The first time I read The Amber Spyglass and got to the above excerpt, I thought, how cool would it be if telling true stories had so much power, that everything would be well.

This is one of the truest stories I’ve ever read.  I first came across it several months ago and think about it almost daily – which makes sense to me, given that almost every day I am interacting with at least one or two people I love, even if in the most mundane ways (though even thinking about those mundane interactions still rings glow and glory to me because they are with people I love).

It didn’t change how I think about love so much as clarified what it means for me to love.  I feel like this story defines love leagues better than any abstract explanation I’ve heard; I can understand it deeply, a definition that transcends denotative statement.  I can mentally cycle through friends/family/old flames/etc., asking about each, “Do I love them?”, and if the emotional weight of that story seems to be a true representation of my feelings about and concern for that given person, then I have a good idea, or at least a better idea than I did before.  In my opinion, this story has helped me tell truer stories to myself about people in my life, where they stand, what they mean to me.  True stories beget true stories?

Over the past year or so, I feel like I’ve had to shed a lot of things that were causing me to not be honest, not tell true stories about who I was or what I thought about the self-aware existence of human beings.  I was trying to please a lot of people I love, trying to avoid disappointing them and so forced myself into a state of near-constant stress and cognitive dissonance.  None of it was easy, and it’s still not easy, but much harder would be holding on to warped views of human suffering, existence, and what qualifies as truth to maintain status quo.

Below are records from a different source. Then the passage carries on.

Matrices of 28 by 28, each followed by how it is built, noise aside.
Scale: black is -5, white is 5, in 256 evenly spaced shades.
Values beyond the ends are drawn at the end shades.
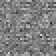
blocks
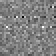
uneven rows
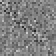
banded
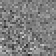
lower triangular
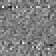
uneven rows
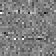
uneven rows
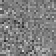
lower triangular
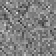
Toeplitz
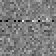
uneven rows
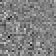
lower triangular
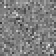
banded
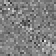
banded
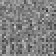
blocks
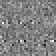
uneven rows
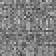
blocks
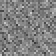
Toeplitz
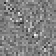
banded
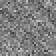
Toeplitz
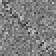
banded
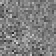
lower triangular
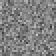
noise
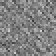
Toeplitz
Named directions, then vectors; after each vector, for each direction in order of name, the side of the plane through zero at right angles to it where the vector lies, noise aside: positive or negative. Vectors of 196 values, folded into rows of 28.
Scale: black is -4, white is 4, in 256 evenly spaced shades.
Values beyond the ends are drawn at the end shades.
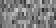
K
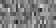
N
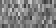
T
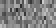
negative, positive, negative
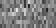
positive, negative, positive
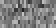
negative, negative, negative
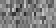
negative, positive, negative
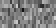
negative, negative, negative
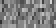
positive, positive, negative
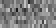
negative, positive, negative
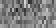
negative, positive, negative
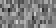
positive, negative, negative
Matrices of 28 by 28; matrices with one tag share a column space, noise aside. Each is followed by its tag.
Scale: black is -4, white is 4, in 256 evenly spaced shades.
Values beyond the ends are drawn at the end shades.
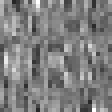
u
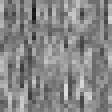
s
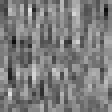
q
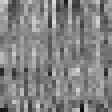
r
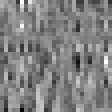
u
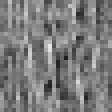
s
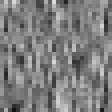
u
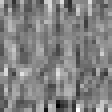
r
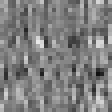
q
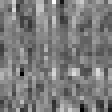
r
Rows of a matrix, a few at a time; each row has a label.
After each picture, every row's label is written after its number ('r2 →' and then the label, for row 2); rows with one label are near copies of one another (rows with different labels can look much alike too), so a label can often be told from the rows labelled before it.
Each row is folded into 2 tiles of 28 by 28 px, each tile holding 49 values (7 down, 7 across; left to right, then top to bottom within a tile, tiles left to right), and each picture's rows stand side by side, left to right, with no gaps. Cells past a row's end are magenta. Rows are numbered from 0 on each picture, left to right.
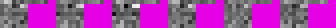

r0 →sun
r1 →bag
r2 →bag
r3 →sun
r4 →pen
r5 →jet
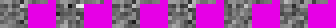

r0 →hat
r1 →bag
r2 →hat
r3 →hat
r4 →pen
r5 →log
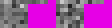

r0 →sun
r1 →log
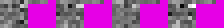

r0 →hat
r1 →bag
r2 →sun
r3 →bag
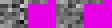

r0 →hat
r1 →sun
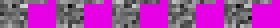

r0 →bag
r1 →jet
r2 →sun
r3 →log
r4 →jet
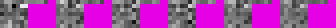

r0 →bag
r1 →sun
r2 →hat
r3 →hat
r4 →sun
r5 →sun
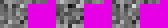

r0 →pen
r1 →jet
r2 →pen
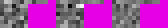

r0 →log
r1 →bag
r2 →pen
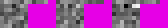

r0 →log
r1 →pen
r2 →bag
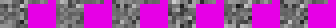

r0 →hat
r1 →sun
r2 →pen
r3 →log
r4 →jet
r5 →pen
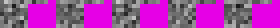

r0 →log
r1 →jet
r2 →log
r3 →pen
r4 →jet
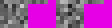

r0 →pen
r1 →log
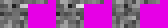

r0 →bag
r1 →bag
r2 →log
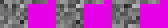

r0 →pen
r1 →hat
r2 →jet
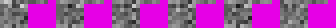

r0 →sun
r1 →jet
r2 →hat
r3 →hat
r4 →jet
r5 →pen
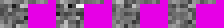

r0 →jet
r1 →bag
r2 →sun
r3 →hat
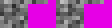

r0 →log
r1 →log
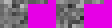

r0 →sun
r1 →jet
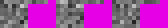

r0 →pen
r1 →sun
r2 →pen
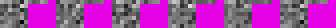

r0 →hat
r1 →pen
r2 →log
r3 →sun
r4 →sun
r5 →hat
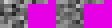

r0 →log
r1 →hat
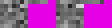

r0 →hat
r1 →bag
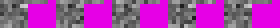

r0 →bag
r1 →jet
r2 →log
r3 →jet
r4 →bag
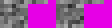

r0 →log
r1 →jet
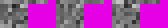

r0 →jet
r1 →pen
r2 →sun
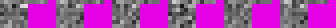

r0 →bag
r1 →sun
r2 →pen
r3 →log
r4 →pen
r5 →sun
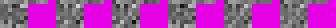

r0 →jet
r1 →pen
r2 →pen
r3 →jet
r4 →pen
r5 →pen

Now, because I am thinking and speaking honestly, I feel I’m in a place where being taught how to tell true stories for others to hear/read is not an automatic waste of mine or someone else’s time.  Were I still afraid to be honest with myself about my most basic beliefs, to some extent it would be futile – if I can’t tell true stories to myself about who I am and what I think about the most fundamental questions human beings ask, how could I tell true stories about anything else to anyone else?  I’m not sure it’d be possible.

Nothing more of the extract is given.